The Star Beacon; Ashtabula, Ohio

July 22, 2013

Native American event educates public

By STACY MILLBERG - smillberg@starbeacon.com
Star Beacon

AUSTINBURG TOWNSHIP — Members of the United Eastern Lenape Nation celebrated their culture and educated the public during a Native American Pow-Wow this weekend.

This year marked the sixth year for the event, but the first year it was held at Buck Farm Bison in Austinburg Township. The theme this year was “Healing Mother Earth,” said Red Wolf, event coordinator.

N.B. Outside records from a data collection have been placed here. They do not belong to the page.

Known rows, with every step that occurs:
zorirof -> zemed -> dilit -> kurun -> lamo: [-24.5  -9.8 -62.9 -51.7  12.5  23.0 -26.8 -11.7  21.6  16.4  23.8  12.0
   0.5   1.3  19.5   2.0 -26.4  -1.2   9.5 -33.1  14.1  -7.4]
sopog -> kurun -> lamo -> zemed: [ -4.4   0.7 -31.3 -23.6  11.5  17.8 -24.1  -2.2  12.7  38.9  24.8  21.1
   2.5   0.1  14.7  -5.5 -14.1   1.3 -10.5 -35.5  12.1 -11.4]
sopog -> zemed: [ -4.2  17.3 -24.7  -6.8  -6.1  10.9  -7.5  11.9   8.9  23.3   2.0  13.0
   1.5   0.4  10.9  -1.8  -4.7  18.0   8.7  -0.4  -3.5  -1.0]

“Everything that is Native American starts with Mother Earth,” she said. “She gives us all our food, cotton to spin clothing and minerals. We wouldn’t be here without her.”

This year’s event featured five Native American drums: Black Hawk Drum, from West Virginia; Spirit Horse, a Northern Navajo Drum; Fire River Drum, from Akron; Clear Water Drum, a Cherokee Drum; and, Rapid River Drum, from Ashtabula, which was the host drum for the weekend.

Native American dancers from all over also attended the event, Red Wolf said.

Unfortunately, extreme heat on Friday and soggy weather on Saturday put a bit of a damper on the festivities but that didn’t stop the event.

“Saturday we were wading and swimming, not walking,” she said. “But we were dancing anyway. The Pow-Wow goes on no matter what.”

The United Eastern Lenape Nation hosts two Pow-Wows each year. The first is held at the Ashtabula County Antique Engine Club grounds in Wayne Township and this weekend’s event was the second. The event is usually held in Andover Township but the group decided to move it north this year to give people more access to it, she said.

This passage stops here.